Tuesday, March 28, 2023

Researchers closer to understanding how orogenic gold belts are formed

Staff Writer | March 28, 2023 |

The Sunrise Dam gold mine built on and orogenic gold deposit in Western Australia. 
(Reference image by Calistemon, Wikimedia Commons.)

Chinese researchers have discovered that the lithosphere architecture characterized by crust-mantle decoupling controls the formation of orogenic gold belts.


In a paper published in the journal National Science Review, the scientists explain that orogenic gold deposits account for approximately 30% of the world’s gold resources, but opinions about their mineralization mechanism are mixed.

Such gold deposits were previously thought to have developed extensively in the Precambrian greenstone belt while their gold-bearing fluids were considered to have been generated by the dehydration of crustal rocks during metamorphism. However, there is growing evidence for large amounts of epigenetic orogenic gold deposits on the margins of the Tertiary Craton, where the mineralizing fluids show substantial mantle origin.

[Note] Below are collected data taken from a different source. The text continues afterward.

Which row each row swaps with, under one turn or mirror:
The rows were stretched afterwards, more along some directions than others.
J_415: [ -7.5  27.9   0.1   2.8  10.0  21.8  15.7  15.4   5.4  -7.7   4.5  -4.4
  -1.8  -3.3 -12.7 -13.3   9.2 -10.3  24.5  10.5]
J_631: [  2.5 -10.4   7.7  13.2   7.0  22.4  -4.7  22.1  19.6  -1.9  18.5  -5.3
   6.3  -2.8  11.1  16.3  -9.3  21.0  10.3  -9.8]
J_894: [-18.5   2.5   6.3 -12.9  10.5   3.7   3.3  -4.3 -13.4  -8.4  13.5  -6.5
  12.4 -17.0  -1.1 -11.8  13.0 -17.1  -1.1  14.8]
J_207: [ 17.2  33.2 -18.1   8.7  13.1 -22.0  12.9   1.1  -1.8  21.3   7.4 -11.2
  15.7   3.9 -14.8  -3.8 -14.9  -6.5  -6.2  -4.2]
J_822: [  6.7 -15.4   2.3  10.4  10.5 -21.2 -10.1  31.9  -9.7  13.2  30.4 -26.0
  21.3  -3.0  -5.5   3.9 -22.0   3.4 -26.1   2.5]
J_480: [ 18.5   9.5 -19.2  -7.8  16.6   5.5  17.1  10.1 -17.6   4.2  10.1  -2.3
  -2.8   7.9  -5.1   3.8   3.7 -12.0  -2.4  -2.5]
J_720: [-25.7  19.1  -4.7  10.1  13.7  -4.4   1.0  -6.4 -13.2   1.9   5.4  -6.1
  18.2 -17.6 -26.5 -15.7  20.2 -18.6   6.7  -2.7]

To test this hypothesis, the research team chose the Ailaoshan orogenic gold belt on the western margin of the Yangzi Craton, located in the southeastern part of the Tibetan Plateau.

Based on the geological, geophysical, and geochemical data from this gold mining area, the team proposed that lithospheric crust-mantle decoupling on the southeast margin of the Tibetan Plateau controls the formation of orogenic gold deposits and establishes a model for mineralization.

They believe that continental subduction triggered the upwelling of the soft current circle, partial melting of the mantle, and decoupling of the crust-mantle movement.
Control mechanisms of crust-mantle decoupling on orogenic gold systems on the eastern margin of the Qinghai-Tibet Plateau. (Image by University of Science and Technology of China).

“The melt-generated basal magma converges at the crust-mantle decoupling and generates mineralizing fluids, which migrate along supra-crustal fractures to precipitate mineralization in the upper crust,” the team said in a media statement.

In their view, the geodynamic model of crust-mantle decoupling controlling gold mineralization can explain the formation of several large epigenetic orogenic gold provinces.

“The orogenic gold mineralization model proposed in this study can be useful for the integrated geophysical and geochemical investigation of similar gold systems,” the group noted.

The new study is a continuation of the long-term geophysical advanced imaging algorithm development and related research on structural imaging in different regions by Zhang Haijiang’s team at the University of Science and Technology of China.

The group has been working on a series of advanced geophysical imaging algorithms, including the joint imaging algorithms for seismic body wave travel time, surface wave dispersion, and receiver function, and constructed the high-resolution unified velocity model USTClitho1.0 and USTClitho2.0 for the Chinese continental lithosphere.